それは内戦の終結方法の違いだと言われています。ルワンダでは1994年の虐殺をRPF(ルワンダ愛国戦線)が鎮圧し、政権を奪取しました。それにより、国内には大きな反政府勢力は残っていません。一方国際社会の仲介によって内戦が終結したブルンジでは、権力分有制度のために反政府勢力が強い影響力を保持しました。そのためにブルンジでは激しい抗議活動とそれに対する弾圧がおこなわれたのです。

【参考】アフリカの「三選問題」――ブルンジ、ルワンダ、コンゴ共和国の事例から――

ルワンダへの難民増加の懸念

こういった流れを見ると、今回の大統領逝去に伴うルワンダに対する影響のひとつとして考えられるのが、ブルンジからの難民増加です。2015年にヌクルンジザ氏が三選を目指して出馬表明をした際に起こった暴動で、ブルンジからルワンダに難民が発生。現在マハマキャンプには約6万人のブルンジ難民がいるとされています。
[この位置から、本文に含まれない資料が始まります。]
Each row comes from the steps of one path. Every step used is in the known rows, and no mark comes twice. Write the path behind each row, first mark first.
Known rows
vetum -> gebo -> nufav -> fidum -> tibil: [ 6.37 -1.23  1.35  1.40  5.27 -3.04 -0.43  1.32 -0.36  0.44 -0.29  2.39
  1.31 -0.42 -0.24 -2.70  2.77 -3.83  3.58 -1.07  4.54 -2.82]
fidum -> nufav -> gebo -> safup: [ 2.05  3.55 -0.03 -1.08  0.10 -2.53 -1.95  2.81 -0.65  1.46  0.14 -2.81
  0.08 -1.16  1.61  2.06  0.77 -1.66  4.29 -0.27  3.26 -1.21]
gige -> vetum -> gebo -> nufav -> fidum: [ 4.89 -2.05  1.75 -0.82  3.89 -2.03 -1.41  1.57 -0.74  0.71  1.77 -0.31
  1.28 -3.54 -0.11 -1.47  4.44 -1.09  2.34  0.04  4.13 -0.42]
safup -> vina -> vetum: [ 1.04 -1.25 -0.74  1.86  0.33  2.03  0.33  1.73 -2.45  0.94 -0.43  1.99
  0.58  0.49 -1.75  1.58  1.45  0.48 -0.30 -2.13 -1.13  0.21]
mafib -> gige -> vetum -> vina -> nufav -> fidum -> tibil: [ 2.12  1.22  2.43 -0.12  4.70  0.15  0.95 -0.04  0.44  1.09 -3.46  2.38
  0.50 -7.25 -2.44 -1.22  5.26 -6.48  2.05 -1.78  2.20 -3.56]
mafib -> gige -> vetum -> vina: [-1.29  1.27  1.58 -1.20  0.79  1.03 -0.90  0.18  0.70  1.60 -2.23 -2.34
  0.79 -6.00 -1.29 -0.03  3.84 -2.74 -0.18  1.91 -0.77 -0.21]
gebo -> vetum: [ 0.85  0.32  1.23 -0.27  0.62  0.26  0.03  0.79 -0.17  1.92 -0.06 -0.53
  0.67  1.79  1.26  0.47 -0.13 -0.77  0.48 -0.99  0.67 -0.13]
mafib -> gige -> vetum -> vina -> nufav: [ 0.72  0.37  2.44 -0.94  1.60  1.88  1.42  0.18  0.77  2.97 -2.74 -0.42
  0.90 -6.35 -1.61  1.19  4.31 -1.90  1.73 -0.26 -0.32 -1.39]
fidum -> nufav: [ 0.27  0.34 -1.77 -1.65 -0.83 -0.58  0.07  0.40  0.48  0.09  0.75 -2.17
 -0.11 -1.92  0.69  0.98 -0.32 -1.45  1.70  0.31  1.30 -0.66]
gige -> vetum: [-0.31 -0.06 -1.11 -1.28  0.24 -0.07 -0.62  0.34  0.14  0.03  1.14 -1.17
  0.87 -3.27 -0.73  0.72  1.41  0.05 -1.00  1.38  0.72  1.01]
vina -> nufav: [ 1.88 -0.64  0.38  0.16  0.33  1.02  2.12  0.06 -0.08  1.31 -0.85  1.56
 -0.02 -0.43  0.03  1.02  0.63  1.24  2.23 -1.99  0.31 -1.16]
mafib -> gige: [-0.03  1.07  1.03 -0.24 -1.07 -1.74 -0.39  0.30  0.18  0.64 -2.44 -0.76
  0.49 -1.09 -0.39  0.23  1.15 -1.21  0.11  0.11 -1.40 -0.13]
gige -> vetum -> vina -> nufav -> fidum: [ 0.99 -1.14  2.71 -0.65  4.36  3.03  0.46 -0.82 -0.43  0.59  0.18  1.50
 -0.39 -5.85 -0.94 -0.21  4.27 -2.62  2.47 -1.97  2.60 -2.72]
gige -> vetum -> gebo: [ 1.39 -0.22 -0.24 -1.22  1.20  0.03 -2.51  1.81  0.43  0.66  0.06 -1.20
  1.24 -2.41  0.17 -0.01  2.44 -0.58  1.16  2.21  1.21  1.12]
gebo -> safup -> vina -> vetum: [ 1.92  0.59  1.41  1.50  0.88  0.13  0.97  2.44 -3.63  1.67 -0.13  1.89
  0.57  0.23 -1.37  2.29  2.30  0.89  0.16 -0.97 -0.33 -0.47]
safup -> vina -> vetum -> gebo: [ 3.00 -1.77  0.02  1.80  1.21  1.84 -1.36  3.43 -2.14  1.30 -1.59  1.87
  1.15  1.82 -0.64  1.14  2.39  0.05  1.98 -1.21 -0.30  0.16]
fidum -> tibil: [ 1.00  0.83 -1.76  0.90  1.89 -1.27  0.79  0.13  0.44 -0.49 -0.84  1.60
  0.64 -0.44 -0.99 -0.99 -0.33 -2.78 -0.24  0.14  1.25 -1.08]
vetum -> vina -> nufav: [ 1.08 -1.19  1.64  0.23  2.24  3.79  2.29 -0.24  0.31  2.47 -1.68  1.32
 -0.48 -1.73 -0.64  0.32  1.43 -0.28  2.25 -1.53  0.43 -2.42]
safup -> vina -> vetum -> gebo -> nufav -> fidum -> tibil: [ 7.03 -2.62  0.37  3.05  5.75 -1.10  0.00  2.85 -2.49  1.04 -0.58  4.38
  1.75  0.20 -2.12 -1.34  4.25 -3.37  3.01 -3.06  3.46 -2.52]
safup -> vina -> nufav: [ 0.76 -1.04  1.21  1.25 -0.88  1.42  1.12  0.64 -1.74  1.41 -0.26  2.00
  0.78  0.26 -0.99  1.80  0.56  1.42 -0.61 -3.12  0.52 -0.53]
safup -> vina -> nufav -> fidum -> tibil: [ 2.10 -0.46  1.74  2.45  2.75 -0.58  0.49  0.29 -1.75 -0.63 -0.77  5.13
  0.64 -0.60 -1.57 -0.33  1.90 -3.41 -0.25 -4.88  3.13 -2.57]

Which path is each row?
[ 1.66  1.09  3.26  0.73  0.47 -1.30 -2.44  2.78 -3.01  1.43 -0.61  0.68
  0.92  0.95  0.62  0.63  1.68  0.20 -0.55  0.80  1.58  0.47] | vetum -> gebo -> safup -> vina
[ 2.89  2.38  0.91  2.56  1.00  0.07 -1.13  3.97 -3.42  2.10 -0.93  1.45
  1.09  1.16 -0.82  2.76  2.42  0.08  2.59 -2.40  0.87 -0.44] | nufav -> gebo -> safup -> vina -> vetum
[ 3.64 -1.54  2.03  0.10  2.49 -1.99  0.92 -0.52 -1.08  0.18  1.66  0.88
  0.12 -0.93 -0.34 -1.31  1.98 -0.28  1.35 -2.08  2.78 -1.99] | gebo -> nufav -> fidum
[ 4.13 -0.97  0.35  1.37  4.43 -3.27  1.61 -0.44 -0.55 -0.19  0.81  2.50
  0.74 -1.55 -1.28 -2.21  1.90 -3.81  1.40 -2.01  3.97 -2.73] | gebo -> nufav -> fidum -> tibil
[ 8.17 -2.00 -0.66  2.21  6.79 -1.64  0.62  2.67 -1.08  1.07 -1.07  3.72
  1.13  0.12 -1.08 -2.04  4.20 -3.92  5.76 -1.79  3.22 -3.65] | vina -> vetum -> gebo -> nufav -> fidum -> tibil
[-0.05  0.13  2.41  0.06  2.50  3.04  0.25  0.40  0.09  2.80 -0.96 -0.62
  0.19 -0.14  1.12 -0.27  0.74 -2.34  1.19 -0.54  0.90 -1.31] | gebo -> vetum -> vina
[ 4.94 -2.03  0.50  0.25  1.68 -1.28  0.26  2.08 -0.15  2.32  0.00 -0.24
  1.42  0.36  0.32 -0.39  1.72  1.08  2.95  0.68  2.29 -0.57] | vetum -> gebo -> nufav
[ 1.54  1.13  0.80 -1.47  0.14 -1.62 -2.76  1.91  0.55  0.99 -2.48 -2.12
  1.45 -3.04 -0.26  0.16  3.68 -1.96  1.32  2.16 -0.36  1.43] | mafib -> gige -> vetum -> gebo
[ 7.51 -2.42  0.92  1.10  4.73 -0.17  0.21  2.10 -1.82  1.42 -0.19  2.12
  0.64  0.61 -0.17 -1.24  4.32 -0.54  5.86 -2.08  2.08 -2.48] | vina -> vetum -> gebo -> nufav -> fidum
[ 2.63  1.13  5.71  0.82  1.22 -0.99  0.61  0.43 -3.87  0.56  0.28  3.30
 -0.31 -1.07 -0.53  1.17  2.87 -0.50  0.12 -3.81  2.62 -2.31] | gebo -> safup -> vina -> nufav -> fidum
[ 5.21 -1.89  2.73  0.20  3.43 -1.79 -0.90  1.06 -1.04  0.59  0.96  0.83
  0.40 -0.18  0.68 -2.14  3.02 -1.02  3.52 -1.21  3.43 -1.80] | vetum -> gebo -> nufav -> fidum
[-0.21  1.15  2.66  0.89 -0.54 -1.52 -0.67  1.08 -3.20  0.98  0.64  0.71
  0.72 -0.15 -0.50  1.32  0.98  0.77 -2.37  0.11  0.88  0.30] | gebo -> safup -> vina
[ 3.54  1.34  1.12  0.88  1.33  1.06 -0.25  2.73 -0.14  3.75 -1.78  0.53
  1.09  2.33  1.86  2.17  0.81 -0.70  5.11 -4.22  2.05 -1.41] | vina -> nufav -> gebo -> vetum
[ 3.12  2.36 -0.88  0.73  0.29 -0.75 -1.29  4.44 -2.86  2.10 -0.28 -0.90
  0.96 -0.73 -0.21  3.99  2.44 -1.31  3.64 -2.10  2.18 -0.90] | fidum -> nufav -> gebo -> safup -> vina -> vetum
[ 1.78  1.99  0.92  0.85  0.71 -0.01 -2.57  2.39  0.01  2.28 -1.16 -0.81
  1.07  2.86  2.13  1.30  0.12 -1.50  2.84 -2.47  1.77  0.12] | nufav -> gebo -> vetum
[ 4.32  0.98  5.81  1.12  2.27 -0.78 -1.40  2.19 -3.77  1.10 -0.91  3.21
  0.02  0.11  0.68  0.43  3.75 -0.54  2.70 -2.84  3.15 -1.94] | vetum -> gebo -> safup -> vina -> nufav -> fidum
[ 0.71  3.14  2.50  1.60 -0.30 -1.66 -2.74  2.92 -2.81  1.49 -0.15  0.35
  1.02  0.85  0.26  2.12  0.99 -0.06  0.26 -1.41  2.14  0.35] | nufav -> gebo -> safup -> vina
[ 1.59 -0.61  2.95  0.13  2.70  3.76  2.23  0.46  0.02  4.41 -1.96  1.07
  0.24 -0.08  0.93  0.65  1.32 -1.23  3.24 -2.59  1.30 -2.87] | gebo -> vetum -> vina -> nufav
[ 0.41 -1.21  0.84 -0.91  2.66  3.79  1.85 -0.14  0.39  2.54 -0.70  0.27
  0.51 -5.11 -1.28  1.03  2.91 -0.83  1.59 -0.26  1.12 -1.44] | gige -> vetum -> vina -> nufav
[ 2.28 -0.01  0.89  1.82 -0.37  1.22 -1.24  2.22 -1.58  1.72 -1.47  1.74
  1.00  0.95 -0.21  2.32  1.05  0.39  2.15 -4.61  1.68 -0.08] | safup -> vina -> nufav -> gebo
[ 3.12  2.09  4.30 -0.32  0.04 -1.96 -0.93  3.60 -2.63  3.46 -2.86  0.25
  2.34 -3.80 -0.70  2.56  5.25  0.03  1.09  0.14  0.87  0.23] | mafib -> gige -> vetum -> gebo -> safup -> vina -> nufav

【参考】マハマ難民キャンプにおけるブルンジ難民支援2案件(WFP,UNHCR連携)開始式典 | 在ルワンダ日本国大使館

今回の大統領急逝により、現在でも勢力をもつ反政府勢力の活動が活発化し、ブルンジ国内の政情不安定化、難民が増加するといった影響が考えられます。

ツチ対フツの構図

ブルンジとルワンダでは、多数派のフツ族、少数派のツチ族、少数民族のトゥワ族が存在するという民族構成も共通しています。

ルワンダでは1994年の虐殺以降、民族融和が進められました。現在では公には「ルワンダ人はひとつの民族」として民族の区分はなくなっています。しかしながら、虐殺を鎮圧したのが現大統領のポール・カガメ氏をはじめとするツチ族系の人々が組織したRPFであるために、現政権下でもツチにルーツをもつ人々の力が強いとされています。
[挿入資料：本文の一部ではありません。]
Each row was made from one path, in order. Every step used is in the known rows, and no mark comes twice. Write each row's path.
Known rows
gimat -> virel -> nanik: [ 15  19  30 -21  14  51  23 -75  44  -7  -5  56  20  46 -11 -64  16   8
  23  10  22 -44  29]
guput -> virel -> nanik -> dilavib -> mesebi -> danud -> gimat: [-32  24   5   6   2  75 -98 -24   6  16  25  43  15  39 -23 -63  59 -18
   4  25 -17 -25  26]
dilavib -> mesebi -> danud -> gimat -> virel: [-12  30   4 -10 -10  53 -50 -45  21  -1  22  46   3  37  11 -64  60  -7
   9  25   4 -27  33]
nanik -> dilavib -> mesebi -> danud -> nezigun: [-27  25 -37  15 -17  25 -96 -12   8  15   7  38  16  29  -2 -54  73  15
  -9 -12  25 -28   9]
mesebi -> danud: [ -4  18  -3  -2 -33  21 -61  -8  10  -1  -4  41  20  45 -12 -48  32   4
   3  22   5 -39  13]
mesebi -> danud -> gimat -> virel: [ -3  32   8 -12  -9  45 -41 -38  16  -5  11  48   1  46  12 -65  51   1
   7  26   6 -37  32]
gimat -> virel -> nanik -> dilavib -> mesebi -> danud: [ -6  10 -16   7 -19  43 -77 -40  30  -1  26  47  29  37 -16 -49  51  -2
   1  14   2 -26  14]
gimat -> virel -> nanik -> dilavib -> guput -> danud: [ 10  16   3 -16 -25  45  -1 -45  17   4   1  40  57  33 -18 -24 -15  27
 -10  27  20 -10  18]
nanik -> virel: [  2  33  11 -15  -7  31 -65 -31   7   9  10  51   8  10   9 -31   8  24
  22  -1  31 -44  21]
gimat -> virel -> nanik -> dilavib -> guput -> danud -> mesebi: [ 14  10 -16  -7   3  49  -3 -26   5 -13  27  47  38  24   1 -22  28  13
  -1  26  12 -26   1]
gimat -> virel -> nanik -> dilavib: [ 34  11   9   3  34  45 -13 -59  32   0  15  61  30  45 -33 -52  10  25
   5  -2  11 -41  19]
guput -> virel -> gimat: [-28  23  34  -6  10  52 -58 -64  11   8   7  54  19  46  -2 -49  30 -11
  23  20  -7 -45  36]
dilavib -> mesebi: [-25  21   5  -4  -2  61 -47 -44  23  24  28  40  26   0 -20 -43  38 -15
  20   6   6  -2  25]
guput -> virel -> nanik -> dilavib: [ 17  14   8   2  29  57 -35 -52  24   2  19  58  31  45 -47 -36   3  17
   7   4   2 -45  21]
gimat -> virel -> guput -> danud -> mesebi -> dilavib: [ 23   5 -25 -15  16  31 -25 -21  10   0  40  51  12  13 -12 -17  27  22
  -3  21  29 -52  24]
mesebi -> dilavib -> guput -> danud -> nezigun: [-17  28 -24  -7 -25  24 -50 -15   1  20  -9  31  28  23  -3 -32  28  32
 -16   1  46 -23  21]
dilavib -> mesebi -> danud -> guput: [ -7  13   2 -30 -13  24 -89 -22  27  27  13  40  10  19 -15 -62  31 -13
  21  12   3 -30   8]
danud -> mesebi -> dilavib -> nanik: [ 21  21  11   7   9  29 -82 -33  22 -18  26  37  21   3 -34 -26   3  28
   8   3   6 -41  28]
danud -> gimat -> virel -> guput: [ -8  19  25 -27  22  48  13 -50  19  19  -9  57  10  15  23 -84  11  16
  22  13  20 -21  23]
dilavib -> mesebi -> danud -> gimat -> virel -> guput: [-20  16  14 -23  10  51 -11 -50  22  18   0  54  13  13  25 -83  26   8
  19  16  16 -15  21]
virel -> nanik: [  8  15  34 -13  19  52  11 -52  31   9 -13  52  28  41 -30 -63   8   4
  23   7  15 -39  23]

一方ブルンジでは今回亡くなったンクルンジザ大統領も、新たな大統領のヌダイシミエ氏もフツ系です。以前ブルンジがツチ系の政権だったときはルワンダとの関係が良好だったようですが、現在はフツ系の政権のため両国の関係性は芳しくありません。これからブルンジは新政権となりますが、ルーツだけを見れば、今後も両国の関係改善は期待は薄いと推測されます。

ブルンジ大統領死去によるルワンダへの影響

以上、ブルンジ大統領死去によるルワンダへの影響をまとめると、難民の増加や、二国間関係の悪化などが考えられます。ただでさえ新型コロナウイルスの猛威に各国がさらされているこの状況。ブルンジの新政権誕生が平和裏に進み、治安がこれ以上悪化しないことを祈ります。